1.10 OTHER INFORMATION. Global does not presently have any material
contractual commitments, non-executive officer employees or employee
benefit commitments. In addition, none of the information and documents
made or to be made available by Global or any of its representatives to WWC
or any of its representatives in connection with the transactions
contemplated by this Agreement is materially false or misleading or
contains any material misstatements of fact or omits any material fact
necessary to be stated in order to make the statements therein not
misleading.
1.11 FINANCIAL STATEMENTS. Global has delivered or will deliver prior
to Closing, to WWC financial statements for its most recent fiscal year
ended December 31, 1996. These financial statements have been prepared in
accordance with generally accepted accounting principles applied on a basis
consistent with that of prior years or periods, are correct and complete
and fairly present the financial position and results of operations of
Global as of the date thereof and for the periods indicated in such
statements. The Balance Sheets of Global included in the statements make
full and adequate provisions for all obligations, liabilities or
commitments (fixed and contingent) of Global as of their respective dates.

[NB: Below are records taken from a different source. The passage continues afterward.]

Known rows, with every step that occurs:
w-j: [  4   4   9  -1  -4  13   0  -3   2  -8  -9  -5  -6   8 -12  -5  -7   1
 -12  -1   5   1  10  -2  13]
v-j-k-c: [  1   9   9   0  19 -11  -4  -7 -13   8 -12   3   7   0  -8 -21  -6 -14
  -4   8  22  -6   4  14  11]
w-j-n-c-v: [  1   9  19  -9   7  31  -1  11  -7 -14 -39 -14 -11   6  -3  -6  -2 -11
 -22  -5  -1 -17  -3 -10  10]
w-j-k: [  2  11   8  -8  -1  12  -2  -2  -6  -5 -15  -2  -1   8 -14 -22  -5  -4
 -16   1  17  -1  12   4  12]
g-c-v: [  5   8  13  -4   9  30  -4   8   2 -10 -12  -3   6  15   0   0  -4 -13
 -27  -7  -6 -23   6  -1   4]
j-h: [ -8   5  12   0   2  -4  -4   2  -4   3  14   2   2  16  -6   0  -1  -4
  -9  -1   0 -11  17   1  10]
g-c-v-j-k: [  3  14  11 -11  12  34 -12   3 -14   2 -29 -10   7  13   1 -20  -4 -21
 -39  -3  11 -23  -4  12  10]
v-j-n-c-g: [ -3   2  12  12  16   1  -6  14 -20  -6 -11 -18 -14   8   4  -4  -4 -24
 -20  -8   0  -8 -16  10  10]
j-n: [ -1  -1  10   8   9 -12   2   9  -7  -8  -9  -3 -13   6  -5  -4  -1  -8
  -9   4  -6   1  -1  -1   6]
g-c-v-j: [  5   7  12  -5   8  38 -10   1  -6  -1 -23 -13   4  14   3  -3  -6 -17
 -37  -6   0 -20  -7   5  10]
j-p: [  7   3   1   8  10  -7   2   6  -5  -2   7   2  -3   6  -7  -3  -6 -11
  -2  14   6   2  12  -9   7]
c-d-j-g: [ -2 -10   9  10  -2 -12  -4  14  -8 -16   5  -4 -25   1  -5   1  -8 -21
 -27   6   2  -5 -12   3  10]
k-c-g: [  4  -3   8  13  17 -30   4   8   3 -10  12  13  10  12  -4   2  -5  -9
   4  -8   7  -7   4  -1  -1]
v-j-k-c-n: [  0   7  11   4  23 -33  -2   2 -14   3 -26   1   6  -4  -3 -22  -2 -23
   3  -6  22  -6  -4  15   5]
w-j-g: [  3  -2   7   3   7   8  -3   3  -2 -15 -11  -5 -14   3 -11  -7  -2  -3
 -21   2   0   4  -5  -6  10]
n-c-v: [  5   9  14  -2   6  27   0  10  -3  -8   0  -3   3  11   1   4  -4 -18
 -11 -10  -6 -20   7  -4   6]
g-c: [  1   9  10   4  10  21  -4   3   1  -5   2  -7  -1   7  -6  -3  -8 -11
 -18  -2  -4 -16  15   9   8]
h-j: [  5   2  10   8   6  19  -2   9   0 -12 -20  -6   4  11  -7  -7  -9  -4
 -11   3  -1   6   8   4  10]
d-j: [  3  -3   7  10  -7  11   0   2  -3  -9  12  -2  -8  12  -9  -1 -13 -12
 -40   1   2   2   4   3  11]
k-c: [  4   3  10   8  16 -16   5  -1   3  -3   6  10   7   2  -8  -1  -6  -6
  11   3   5  -8  14   1   5]
v-c-g: [  0   0   7  14  16 -13  -4  11  -3 -13  13   1   7  14  -3   2  -3 -14
 -10   5   4   1  -4   4   4]
p-j-n-c: [ -4  12  13   4  13  20   0  12 -12  -5 -23 -13 -17  -5   1 -15  -9 -29
  -4   5   2  -7   4   6  12]
k-c-v-j: [  8   1  12  -1  15   1  -2  -2  -4   1 -21   3  11   9   0  -2  -4 -11
  -9  -2   9 -12  -8  -3   8]

Rows:
[  1   6  17  -1  13  17   1  17 -10 -10 -19  -8  -7   8   3  -1   0 -20
 -14  -5 -11 -18  -3  -5   6] -> j-n-c-v
[  1   5   9  12   8   5   0  14  -4 -11  19  -4  -1  12   0   3  -6 -19
 -10 -15  -4 -12   7   6   5] -> n-c-g
[  1   4   9   5   1  11  -6  11  -7  -6  -2  -8 -18   2  -6  -4 -16 -25
 -25  17  16 -21  10   2  12] -> g-c-d-j-p
[ -5  11  18 -11   9  34 -16  -1 -10   6 -19 -12   8  21   3  -4  -2 -12
 -38  -5   3 -31   1   5  13] -> g-c-v-j-h
[  8   0   9  -2   1  15  -4   1  -7  -2 -18  -5   3  16   2  -1  -4 -13
 -25  -6   2  -6 -14  -2  10] -> c-v-j
[ -4  14  12  -6   9 -21   0   7  -6   1 -24  10  -1  -8  -3 -27 -11 -29
  26  11  32 -15  12  11   8] -> p-j-k-c-d
[ -5  -6  14   7  -5 -17  -1  14 -11 -13 -14  -7 -28   2  -5  -2  -8 -19
 -21   7   3  -7  -9   3  12] -> c-d-j-n
[  6  -7   7   2  13  10  -8   8 -11  -7 -18  -6  -5  11   4  -2   1 -16
 -33  -2  -4  -1 -27  -4   8] -> c-v-j-g
[ -7   8  14  -7  -4  10  -6  -5  -3   0  -7  -5  -1  16 -12  -6  -3   5
 -15   0   8 -10  17  -4  16] -> w-j-h
[  2   1  12  11  20 -39   7   9   2  -9  -8   8   5  -2  -3  -2  -2 -15
  16 -11   5  -8   7   1   0] -> k-c-n
[  5   7   8  -8   5  12  -7   3 -15   2 -23  -2   6  15   1 -17  -2 -17
 -29  -3  12  -6 -10   5  10] -> c-v-j-k
[ -1  -4  11  14  17   3  -6  18  -7 -21 -10 -13 -17   1  -3  -5  -7 -28
 -52  -8  -4 -10 -12   9   3] -> d-j-g-c-n
[ -2   4   9   4   8   2   1  10  -8  -7 -26  -6 -13   1  -1 -17  -6 -21
  -8   7   5   6  -3   2  10] -> p-j-n
[ -1  -9  12  12  11 -27  -2  10  -4 -14   1   5 -18  -5  -7  -1  -9 -20
 -10  10  10 -12  -8   2   6] -> k-c-d-j-g
[  1   0  12  12  28  11  -9  25  -4 -24 -44 -17  -5   1   0 -11  -3 -20
 -23  -6  -7  -6  -7  10   1] -> h-j-g-c-n
[  1  15   8  -2  17  -5   2   0  -5   1 -18  11   8  -2  -6 -28 -10 -23
   7  10  27  -4  15   9   7] -> p-j-k-c
[ -9  -2  17   8   7 -13  -5  14 -13 -13 -16 -10 -22  -3  -7  -4  -7 -23
 -17  24   9  -6 -12   7  13] -> v-c-d-j-n
[ -4   2  12   4  12  -1  -8  14  -4 -13  -6  -8 -19  -4  -1  -2  -3 -21
  -8   3  -4 -22  -1   9   6] -> j-g-c-d
[ -9  12  17   0   4   4  -1  17 -13  -6 -31 -15 -25 -11   4 -13  -9 -36
  15   5   8 -17   2   9  14] -> p-j-n-c-d
[ -1   8  12   6  14  -1  -2  12   0 -11 -11  -9  -2   2  -1  -4  -4 -20
 -11 -15  -4 -15   8   9   2] -> g-c-n
[ -8   6  18   3   7  -1  -6  10 -20   1 -25 -22 -26  -9   3  -6  -5 -27
   6   3   3 -18  -9  13  17] -> v-j-n-c-d
[ -4  -2  14  10   2   7  -5  15 -12 -15  10 -12 -28  -5  -3   2 -11 -31
 -23   3   0 -16  -5   8  12] -> n-c-d-j-g
[  4  -5   8  12  16  14  -5  15  -4 -19 -25  -6  -6   6  -5  -8  -4  -8
 -19   7  -6  10  -5   2   6] -> h-j-g
[ -8   7  18   3   6  -8   0  16 -12  -7 -13 -13 -24  -6   0  -1  -4 -23
  15   2  -3 -21   4   8  10] -> j-n-c-d
[ -4   5  15   6  -8  14  -2   9  -8  -8  10 -10 -20   0  -4   3 -16 -26
 -15  -1   5 -20   9  11  15] -> n-c-d-j
[  4  -1  16   0  23 -10  -2   4 -10  -3 -39  -1   1   5   2  -7   0 -13
 -12   4   5 -11 -19  -5   6] -> k-c-v-j-n
[ -1   8   7   5  19  27  -9  10  -4 -11 -17  -9 -12  -2  -1 -15  -8 -27
 -27   6   2  -9  -2   8   8] -> p-j-g-c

As of the date of such financial statements, Global has no obligations,
liabilities or commitments (fixed or contingent) not required to be
reserved against in the foregoing financial statements or disclosed in the
notes thereto in accordance with generally accepted accounting principles,
except the transactions contemplated by this Agreement.
1.12 NO ADVERSE CHANGES. Since the date of Global's most recent
financial statements, there has been no material adverse change in Global's
financial condition, assets, liabilities, or business.
1.13 SHAREHOLDER LIST. Upon the closing of this Agreement, Global
shall furnish to WWC a true and complete list of all shareholders of
Global, including name, address, telephone number, and relationship of any
beneficial or indirect interests known to Global or its officers,
directors, or advisors, of greater than 5,000 shares individually and/or in
the aggregate of such beneficial or indirect interests.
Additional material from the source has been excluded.